If More Let’s Divide is as educative as it is inspiring. The range of the guests, from age, to experience to career choices makes the average one hour and 30 minutes that you spend on it one of the most important periods of your week.

There has been an influx of podcasts and YouTube shows in the past few years. Ghana has a documentation problem and these new shows documenting our now is great. It is good that other podcasts or shows talk about the trending stuff. There is a lot of backtracking that we need to do though, and If More Let’s Divide does some of this quite well by inviting the greats like Reggie Rockstone, Panji Anoff, and the Prof Collins’s who at the start of their generation, were heavily involved in the cultural change then whilst still keeping tabs on the Baaba J’s and Bright Ackwerh’s doing incredible things now.

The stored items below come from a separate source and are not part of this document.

Below are the code and all the weights of a small trained network. Each question names an input and a class and asks about switching units off, where a switched-off unit gives its printed mean instead of its output.

import numpy as np


def w(rows, s, z=0):
    codes = np.array(rows[::2]) - 128.0
    scale = np.full(codes.shape[1], s)
    scale[-1] = z or s
    return codes * scale


def norm(h):
    return h / np.sqrt((h * h).mean(-1, keepdims=True) + 1e-5)


def f(y):
    return y / 2 * (1 + np.tanh(0.7978845608 * (y + 0.044715 * y**3)))


def log_softmax(a):
    a = a - a.max(-1, keepdims=True)
    return a - np.log(np.exp(a).sum(-1, keepdims=True))


def net(x, mask):
    res = np.array(x, float).reshape(1, 3) / 4 @ E
    u = 0
    for l in range(2):
        y = f(norm(res) @ A[l][:, :-1].T + A[l][:, -1])
        res = res + np.where(mask[u : u + 5], y, B[l][:, -1]) @ B[l][:, :-1]
        u += 5
    return log_softmax(norm(res)[-1] @ U[:, :-1].T + U[:, -1])


A, B = {}, {}
E = w([
[110,25,74],'x0',
[72,94,126],'x1',
[196,158,3],'x2',
],0.0056)
A[0] = w([
[10,77,66,123],'L0N0',
[127,194,67,158],'L0N1',
[35,70,76,192],'L0N2',
[83,68,107,2],'L0N3',
[189,40,99,202],'L0N4',
],0.013,0.0047)
B[0] = w([
[148,198,101,231],'L0N0',
[201,176,134,211],'L0N1',
[134,226,131,254],'L0N2',
[123,206,56,149],'L0N3',
[122,152,246,250],'L0N4',
],0.011,0.0057)
A[1] = w([
[194,77,123,31],'L1N0',
[166,37,240,219],'L1N1',
[255,186,44,135],'L1N2',
[172,33,148,10],'L1N3',
[45,42,53,2],'L1N4',
],0.0072,0.005)
B[1] = w([
[163,153,109,99],'L1N0',
[116,82,151,220],'L1N1',
[216,208,91,253],'L1N2',
[142,103,72,102],'L1N3',
[83,142,2,113],'L1N4',
],0.0096,0.0047)
U = w([
[118,11,117,43],'0',
[82,90,168,254],'1',
[219,179,59,254],'2',
[117,44,57,2],'3',
[119,77,71,2],'4',
[107,61,74,2],'5',
[81,99,107,2],'6',
[77,124,93,76],'7',
],0.012,0.005)

Each question gives the input, the list of numbers given to net, and the class t.
The units are the neurons (one row each of A and B). Each row of codes is followed by its name. A weight is (code - 128) times the scale printed after its matrix; where a second scale follows, it is the last column's (A, B and U).
mask holds one flag per neuron, layer by layer. A switched-off neuron (its flag False) gives its mean, the last column of its row in B, instead of its output. The means were averaged over made-up inputs and are rounded, as every weight is.
A unit's drop is (log p(t) with every unit on - log p(t) with that unit switched off) / (log p(t) with every unit on - log p(t) with every unit switched off).
The circuit of an input: a set's keep is (log p(t) with only the set's units on - log p(t) with every unit switched off) / (log p(t) with every unit on - log p(t) with every unit switched off). Starting from all 10 units, units are removed one at a time, each time the one whose removal leaves the highest keep (on an exact tie, the one counted first), for as long as the keep stays at least 0.8.
circuit, biggest first: the units of the circuit, biggest drop first
top k neurons: the k neurons with the biggest drops, biggest first
top k neurons in layer l: the k neurons of layer l with the biggest drops, biggest first
drop when u is switched off: that unit's drop, to one decimal
input [6,-6,2], class 1: circuit, biggest first => L0N4; L1N2
input [-8,5,-2], class 1: circuit, biggest first => L0N2; L0N0; L1N2
input [-6,6,-1], class 1: top 2 neurons in layer 0 => L0N2; L0N0
input [2,-8,-7], class 0: top neuron in layer 1 => L1N1
input [5,-4,4], class 1: top 4 neurons in layer 0 => L0N4; L0N0; L0N3; L0N2
input [0,-4,-3], class 0: top 3 neurons in layer 0 => L0N2; L0N4; L0N0
input [-2,-6,-3], class 0: top 2 neurons => L0N0; L0N2
input [-7,6,0], class 1: top 2 neurons in layer 0 => L0N0; L0N2
input [-8,2,-2], class 1: top 4 neurons => L0N0; L0N2; L1N2; L0N1
input [-8,5,-1], class 1: top 4 neurons in layer 0 => L0N0; L0N2; L0N3; L0N1
input [7,7,-4], class 2: top 2 neurons in layer 0 => L0N0; L0N2
input [6,-5,4], class 1: top 3 neurons in layer 0 => L0N4; L0N0; L0N3
input [4,-7,-1], class 1: drop when L1N4 is switched off => 0.0
input [8,7,-3], class 2: top neuron in layer 0 => L0N0
input [-2,1,-1], class 1: drop when L0N2 is switched off => -0.1
input [-8,7,0], class 1: drop when L0N2 is switched off => 0.8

As a culture enthusiast, listening to Mutombo and Fred go into detail with guests feels like I am in the conversation, conversations with friends that go on forever. Unlike the pretentious living that has become synonymous with Ghana, on If More Let’s Divide, nothing is off the table – unless you don’t want to make that journey.

If you have yet to listen, go to your favourite platform and immerse yourself in the most relevant conversation in Ghana.